R port of Ruby's biodiversity scientific name parser
nameparser
parses taxonomic names. It’s an R port of the Ruby gem biodiversity
.
devtools::install_github("sckott/nameparser")
You can use it as a library in Ruby, JRuby etc.
to fix capitalization in canonicals
ScientificNameParser.fix_case("QUERCUS (QUERCUS) ALBA")
# Output: Quercus (Quercus) alba
to parse a scientific name into a ruby hash
parser.parse("Plantago major")
to get json representation
parser.parse("Plantago").to_json
#or
parser.parse("Plantago")
parser.all_json
to clean name up
parser.parse(" Plantago major ")[:scientificName][:normalized]
to get only cleaned up latin part of the name
parser.parse("Pseudocercospora dendrobii (H.C. Burnett) U. \
Braun & Crous 2003")[:scientificName][:canonical]
to get detailed information about elements of the name
parser.parse("Pseudocercospora dendrobii (H.C. Burnett 1883) U. \
Braun & Crous 2003")[:scientificName][:details]
Returned result is not always linear, if name is complex.
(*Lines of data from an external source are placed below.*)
runs of hidden systems:
S, seq 1 (8 x 20):
[[-43 -18   4 -16 -47  23  41 -26 -10 -24 -44  36 -27 -20  34  41 -18 -37
   15  -6]
 [-15  -7  26  -3  10 -15  42   9 -72 -15 -40  -9 -29 -29   3  33 -62  -2
   16 -26]
 [ 11  -9 -20 -37  40 -46  -4  17 -60 -56 -23 -49   0 -17  40  10 -12 -11
   -3   5]
 [  6  31 -43 -27  -3 -15 -18 -11   0 -81 -29   6 -29  23  39  10   8 -52
   16  14]
 [-16  47 -20 -10 -35  26  31 -10 -27 -47 -10  22 -17  12 -12 -24 -40 -40
   62 -10]
 [-33 -25 -11 -38 -15  32  51  16 -58 -14   1 -18  36 -30  19 -25 -24 -23
   44   4]
 [-26 -48 -10 -40  10  25  17  13 -22 -18 -37  -1  -2 -22  67  44   1 -45
   -4   4]
 [  0  26   5 -16  28   4  -4  13 -20 -22 -58  13 -54  -6  19  55 -47 -36
    9 -28]]
X, seq 2 (8 x 20):
[[ -3   8  49   0 -33  37  36   2   9  66  15  25   3 -34 -29  -2 -47  23
    8 -36]
 [ 42 -10  56 -69 -11  14   0  17  -6  -4  19  -8  25 -20  45 -32  19  21
  -37  -7]
 [  9  26  13 -32  15   6 -60  -8  47 -12 -45  16 -34  17  17  26  52  -7
  -31   5]
 [  6  70  18  18 -18 -16  -7 -22  19  17 -21  24 -46  -6 -53  16 -44  16
   14 -31]
 [ 61  31  27  -9 -30 -23  24  -1 -14 -35  56   6   9  10   6 -54 -30  18
   -5 -12]
 [ 33  -7 -25   1 -14  -3 -21 -15  51 -45  27  26  -3  42  51  -4  46 -30
  -28  23]
 [-21  10 -44  33 -41 -23   0 -43  63  25  -9  31 -24 -20  -7  55 -18 -21
    6  -7]
 [ 15   5 -12 -16 -40 -62  34 -19 -21   3  29 -25  21 -62   4  -2 -55  19
    6 -18]]
F, seq 3 (8 x 20):
[[ 38  79 -44 -31  -5  -6 -37  -1  45 -13  21   1  -2   4  -9 -23 -17 -28
   28 -11]
 [-32  45 -15 -60 -53 -24  -8 -37  -6 -29 -38 -13   2 -39 -11 -18  17   8
   28   8]
 [-36 -16  64  -7 -32 -12  22 -31 -31  -7 -59  14 -31 -22  -6  27  11  37
  -22  -3]
 [ 25 -24  74  50   0  12  40  12 -28   8  16  32 -19  30  -8  -5 -25  31
  -29 -19]
 [ 61 -14  -7  19   9  -1  20  24  -7 -34  71   8  18  36  37 -37 -18 -19
  -10   1]
 [ 25  17 -72 -15  -6 -30 -23 -14  38 -52  16   2  -6   9  48  12   3 -52
    3  11]
 [-41  42 -47   5 -41 -21 -10 -48  37  -2 -35  19 -27 -18 -26  33  -8 -21
   33   0]
 [-60 -14  18  16 -54   3  49 -31 -28  27 -18   3   9 -33 -44  -6 -12  29
   29   0]]
E, seq 4 (8 x 20):
[[ -6 -35  21 -52  15  78   8  40   2  30  -9   8  19 -17  47  12   6 -31
   -3  -8]
 [ 19  25  -7 -36  23  43 -20  32  41  59   0   8  -3 -32  11  32 -40 -29
    7 -36]
 [ 20  80 -18 -56  -7  -9 -43  -6  38  17  -9  -8  -7 -32 -22  -6 -19  -4
   21 -22]
 [ -9  62   6 -55 -35  -2 -33 -32  14 -47 -46   9 -25   1  -5 -16  34  -1
   11   8]
 [-19  18  46 -14 -36  53  17 -14 -11 -44 -40  48 -35  37   6 -12  19 -16
   12   2]
 [ 19   0  36 -13 -18  72  45  24 -17 -13  23  41   1  22  26 -30 -30 -32
   18 -18]
 [ 40   1 -28 -42  -8  29  16  25  23  -4  45  11  21 -15  61  -4 -37 -55
    9 -17]
 [ 11  27 -59 -25 -25 -20  -8 -20  51   0   3  13 -12 -37  35  44 -36 -49
   13 -17]]
Z, seq 5 (8 x 20):
[[ 12  21   4 -40  29 -33 -36  13 -32 -10   1 -59  33  -8 -24 -50  32  43
   -2  18]
 [-20 -32 -27  28  55   1 -36  11   7 -17 -39  -4 -22  38  20  44  45 -24
  -20  23]
 [ -5  17   1  65 -21  33  33  -7  14   5  12  56 -33  38 -28   7 -43 -26
   28 -19]
 [  4  22  14 -39 -34  31   8   7   8  35  41 -11  52 -21 -30 -68   8  26
   24  -1]
 [-14 -51   3 -53  24  11 -22  17   4  20 -26 -27  23 -34  49  28  44  -2
  -33  12]
 [  3  -5  24  28   6 -14  25  -4 -16 -13 -36  31 -59  -3  21  66 -55 -17
  -15 -29]
 [ 22  71  21   0 -18 -29   1 -11 -25 -18  10  -6  -8   5 -57 -48 -31  34
   24 -15]
 [-16  -3 -19 -28  22  -4 -50   1  10 -14 -11 -34  28  18  -9 -33  85  14
   -5  41]]
E, seq 6 (8 x 20):
[[-32  52  -3 -19 -17 -25 -38 -32   6   5 -39 -19  -6 -12 -62 -19  34  36
   19  12]
 [-33   0  59 -26 -16  27  -3 -10 -36 -29 -47   3  -6  21 -18 -34  59  33
   -5  20]
 [  3 -32  65  -3  21  78  16  35 -16   4  -6  28  -5  38  21 -14  23  -4
  -17  -1]
 [ 45  -5   7  -5  25  60  -1  44  37  48  53  18  20  10  23 -10 -22 -22
   -7 -21]
 [ 39  31 -42 -33 -15 -11 -34  -5  76  36  44  -2  23 -31  15   2  -9 -14
   -6 -12]
 [ -5  43 -11 -24 -56 -46 -24 -54  52  -4 -22  13 -20 -31  -6  20  15  13
  -11  -1]
 [-11  28  62  -3 -51 -20  19 -40 -24 -39 -42  29 -42   4 -17  -2   1  31
   -9  -7]
 [ 27  -2  62  -1   1  17  35  17 -57 -58   1  20 -21  40  22 -31 -15   2
  -10  -7]]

To get simple linear
representation of the name you can use:
parser.parse("Pseudocercospora dendrobii (H.C. Burnett) \
U. Braun & Crous 2003")[:scientificName][:position]
# returns {0=>["genus", 16], 17=>["species", 26],
# 28=>["author_word", 32], 33=>["author_word", 40],
# 42=>["author_word", 44], 45=>["author_word", 50],
# 53=>["author_word", 58], 59=>["year", 63]}
# where the key is the char index of the start of
# a word, first element of the value is a semantic meaning
# of the word, second element of the value is the character index
# of end of the word
‘Surrogate’ is a broad group which includes ‘Barcode of Life’ names, and various
undetermined names with cf. sp. spp. nr. in them:
parser.parse("Coleoptera BOLD:1234567")[:scientificName][:surrogate]
To parse using several CPUs (4 seem to be optimal)
parser = ParallelParser.new
# ParallelParser.new(4) will try to run 4 processes if hardware allows
array_of_names = ["Betula alba", "Homo sapiens"....]
parser.parse(array_of_names)
# Output: {"Betula alba" => {:scientificName...},
# "Homo sapiens" => {:scientificName...}, ...}
parallel parser takes list of names and returns back a hash with names as
keys and parsed data as values
To get canonicals with ranks for infraspecific epithets:
parser = ScientificNameParser.new(canonical_with_rank: true)
parser.parse('Cola cordifolia var. puberula \
A. Chev.')[:scientificName][:canonical]
# Output: Cola cordifolia var. puberula
To resolve lsid and get back RDF file
LsidResolver.resolve("urn:lsid:ubio.org:classificationbank:2232671")